Marketing spend down but confidence returning, says Bellwether

October 12th, 2009 smoncrieff No comments
Graph showing changes in marketing spend by category

Graph showing changes in marketing spend by category

Marketing spend fell for the eighth consecutive quarter but nearly half of companies surveyed are seeing improved prospects, says the latest IPA/BDO Bellwether report.

The Bellwether report says that while budgets dropped once more in Quarter 3 it was the smallest reduction in more than a year. The proportion of respondents reporting a decline in budgets eased to 28% while the number reporting a rise moved up to 13%.

The report finds that business confidence is on the rise with respondents saying that the degree of optimism in regard to financial prospects for their own companies was at its strongest since the final quarter of 2006, with 47% seeing improved prospects.

As excepted, among companies surveyed, only internet advertising was the only category to see an increase in spend with marketing budgets rising for the first time since Q2, 2008. The steepest cut in spend came for the “all other” category, which embraces PR, events and sponsorship.

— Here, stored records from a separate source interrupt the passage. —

A small network was shown many inputs. Here are its activations along a few directions, one row for each input.
In each table, some parts of the input vary, and every possible input appears once, in random order.
A made-up example of a description, with smaller parts first: one of 5 places around a ring, together with either a single point or (one of 2 separate values, together with one of 4 places along a line) or one of 11 places around a ring.
Shared parts are said once, and a part with two or three values counts as separate values.

Other details of the inputs vary at random and push rows far along three fixed directions, the same in every table; ignore that.
These rows show it; all are for the same input, with only those details redrawn:
[  7 -20  21  -4   0  11  -3  20  13  17 -34   8   8]
[ 22 -12  23   6  14   0   0  10  21   7 -31  11   0]
[  7   0  39  11  12 -15  10 -22  13 -29 -20  13 -29]
[ -6  16 -19   0  -5 -11   2   2 -13  19  -9  -4  16]
[-19  11 -23  -8 -18  -3   0  11 -20  28 -11  -6  23]
[  6 -20  21  -4   0  11  -3  20  13  16 -34   9   7]
[ 43  21 -13  24  36 -24   4  -5  17  11 -12   3   9]
[-49  16 -11 -15 -36  -6   5  -9 -36   4  -3  -5   4]

Rows:
r1: [ 31   0  26  25  33  -7  -5  12  48 -14  -1  15 -14]
r2: [  2 -29   8 -21   0  42 -26  18   1  24 -19   9  17]
r3: [ 12   5 -46   2  -3  23 -23  29  -1  44  20 -14  40]
r4: [ 35  -7  29   8  27 -10  11  -5  28  -9 -29  14 -16]
r5: [ -2 -29  17  -9 -19  43 -24  25  16  24  -5  -7  10]
r6: [-46 -17  34  -9 -41  -3  14   2  -7 -36   7   5 -25]
r7: [-15   5 -26  -9 -28  -7  12  21  -7  21   9 -13  16]
r8: [ 10 -24  13 -12   7   7   8  26   9   6 -30  20   9]
r9: [-40  24 -16  -7 -20 -11   8   0 -13 -14  23   0  -5]
r10: [-15 -34   3   6  38  13  -7  34  18  13 -12   1   7]
r11: [ -8  23 -32 -13  12  -9   1   6 -11  12  -1   7  18]
r12: [  7  37 -10   5  14 -18   2 -58 -15 -25  17  -5 -23]
r13: [-15 -16  16 -22  -7  23 -12  35  20  27 -13   3   9]
r14: [ 13  13  -9  18  10 -33  18 -13   0 -13   1  -9 -13]
r15: [-20  20  -6   8 -22 -25  15 -13  -8 -19  22 -10 -11]
r16: [ 14 -20  29  12  15 -21  20  -1  12 -37 -12  13 -27]
r17: [  4  13 -23   6  -3 -25  23   9   0 -10  19   0   4]
r18: [ 32  -6  27  15  22  -6   4 -31   4 -32  -6  14 -23]
r19: [ -3  11 -40 -15  10   4  -9  42   5  40  10   3  38]
r20: [-11 -20  31   8 -10  -8   8   0   4 -19 -14  -1 -21]
r21: [-49   0 -16  -5 -36 -13   9   5 -36  -6   7 -10   1]
r22: [-13 -19  12 -20   2  26 -17  33  10  25 -30  15  17]
r23: [ -7  13 -37  -8 -20  15 -11   6 -12  29  19 -21  20]
r24: [ 49  17 -47   2  42   2 -10  -1   2  25   6   3  28]
r25: [-19  12  46  -5   5 -13   9 -41   6 -45 -11  14 -48]
r26: [-41 -12  35 -27 -23  22  -5 -21 -14 -40  19  11 -29]
r27: [ 22  31 -32   8  21  -5 -14 -28 -10  14  11 -10  12]
r28: [  4  -9  20  -1   0  16  -2 -10  10 -29  15   7 -22]
r29: [-41 -26  31 -24 -58  22  10  -8 -19 -22   7  -8 -21]
r30: [  8  17 -13  25   4 -29  12 -39 -25 -35  25 -11 -19]
r31: [ 37  22 -20  27   9 -22   9 -22   4  -9  29 -15   0]
r32: [ 25  24 -30  12   9 -12  -1 -25 -18  11   8 -10  13]
r33: [-20 -19  19 -27 -21  34 -16   5  -1   9   2  -3  -2]
r34: [ 13  34 -11  20  18 -27   7 -14  19  -9  16  -5 -14]
r35: [ 43  21 -14  24  35 -25   4  -5  17  11 -12   3  10]
r36: [ -7 -25  22 -19 -14  18   7  -8 -18 -18 -13  13 -11]
r37: [ 45   7 -39  21  12  -8   2  11   6  18  25 -12  26]
r38: [ 26   7  29  15  26  -1 -13 -30  24 -24  15   3 -25]
r39: [ 32 -30  17  14   6  10  -4   6  11   4 -13  -7  -2]
r40: [ 22 -45  12  -3   0  20   3  23   2   3 -17   3   4]
r41: [  6 -24  18  -4   5   9  -2  25  11  11 -31  16  10]
r42: [-10  38  -1  21   5 -28   3 -27   7 -24  24  -5 -22]
r43: [-28  19 -28 -10  -5  -1 -13  24  -6  25  17  -2  25]
r44: [-30  27 -20  -6 -14   1 -13 -24 -27 -10  39  -8   1]
r45: [  2 -30  19 -11 -22  17  12   9   0 -18   6   4  -7]
r46: [ 19 -38  15  -2  -8  19   1  14   3  11 -18  -9   1]
r47: [ 12  13 -31  -6  -6   0   3 -14 -23  19   1 -10  16]
r48: [-56  26  -9 -16 -29  -3  -8  -2 -20   5  20  -9   3]
r49: [ 14 -34  -1  15  50  20 -12   7  17   3   3  -4   0]
r50: [-55  25 -11 -20 -26   0  -6 -12 -30   7   1  -6   2]
Q: Describe the family of inputs behind these rows.
A: one of 2 separate values, together with either a single point or (one of 4 places along a line, together with one of 6 places around a ring)
Q: The inputs of r49 and r10 match in every part but the choice among 2 separate values. If r40 is changed in the same way as r49 into r10, which row does it become?
A: r16
Q: The inputs of r36 and r8 match in every part but the choice among 2 separate values. If r31 is changed in the same way as r36 into r8, which row does it become?
A: r15
Q: Change only the choice among 2 separate values in r3. List by row number the other rows that result.
A: r1
Q: Change only the choice among 2 separate values in r38. List by row number the other rows that result.
A: r48
Q: Change only the place on the line of 4 in r16. List by row number the other rows that result.
A: r14, r20, r21

Rows:
r51: [-31  -4  36 -12 -16   7   3 -22 -11 -34   0  12 -26]
r52: [-45  10  25   1 -16 -25  21 -27 -17 -44   0   5 -35]
r53: [  8  27 -52   5   0 -15   2  -5 -24  17  20 -11  28]
r54: [-15  -6  -2  -7 -19  -5  10  15 -12   8 -17   0   8]
r55: [-22 -12  -3 -14 -13  15  -2  10  -8  10  -1  -6   3]
r56: [ -7  -3  -1   1 -13   2  -1  -7  -9   0   1  -5   0]
r57: [ 26 -25  31   4  15   0   3  31  40   7 -30  15  -2]
r58: [ 35  33 -32  19  28 -25   5 -15  10   2  22  -8   3]
r59: [-10   4   2  -4 -11   3   0  -1  -3   0   8  -7  -2]
r60: [ 27 -21  30   4  22   4   0  27  35  10 -38  17  -1]
r61: [-12  -4   0  -9 -10  11 -11   6  -5  10  -4   2   9]
r62: [35  7 -5  9 30 -3 -4 -2 21  8 -4  2  2]
r63: [-23 -12   0  -7 -16  14  -7  11 -11  10  -2  -6   4]
r64: [ 31 -32  31   3  12  19  -3  16  26   7 -22   5  -2]
r65: [  9  12  17  23  22 -21   6 -32   4 -42  11   5 -28]
r66: [ 17   9  15  12  15 -16  12 -32   3 -37   8   6 -27]
r67: [-15  -6  -3 -18 -12  16  -7   9  -6  11  -4   3   7]
r68: [-15  29 -25   0 -10 -17   5 -18 -22  -9  29  -5   2]
r69: [-11 -10  11 -12  -8  16  -9   7   1  13  -9  -1   3]
r70: [-34 -13  31 -11 -15   5   7 -20  -9 -37   4   7 -31]
r71: [-10   0 -37  -9  -6  10  -7  23 -17  32   7  -7  32]
r72: [ -8   7 -36  -4 -17   9  -9  22 -10  36   8 -13  33]
r73: [-15   7 -11  -2  -4  -3  -1  -6 -13   3  11 -11   1]
r74: [-14 -12  -1 -14 -21  16   1   6 -11   8  -5  -7   6]
r75: [ 38  25 -23  17  29 -21   4 -11  13  -3  18   0   1]
r76: [ 39  27 -21  26  29 -24   0 -12  13  -5  18  -1   4]
r77: [ 36 -32  26   7  15  16  -8  19  27   4 -23   9   4]
r78: [-13  -4   0  -7 -11  13 -10   5  -4  13  -5  -1   6]
Q: Describe the family of inputs behind these rows.
A: one of 4 separate values, together with either a single point or one of 6 places around a ring
Q: The inputs of r77 and r76 match in every part but the choice among 4 separate values. If r56 is changed in the same way as r77 into r76, which row does it become?
A: r72
Q: Change only the choice among 4 separate values in r59. List by row number the other rows that result.
A: r64, r69, r73
Q: Change only the place on the ring of 6 in r69. List by row number the other rows that result.
A: r51, r61, r62, r67, r78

Cuts in main media advertising were the smallest for six consecutive quarters. Spend was also cut for direct marketing and sales promotion, though both saw only modest falls.

The research found that the retail, travel and entertainment sectors saw increases in spend, with the steepest falls seen in financial services, IT and computing, and industrial sectors.

After a period of dramatic falls across virtually all sectors, it has meant a rude awakening to both marketing departments and agencies alike, what long term impact this will have on the industry is anyone’s guess.

The most important issue and that which will make the most difference are the strong rise business confidence, and the suggestion that we may see a rising GDP in Q3.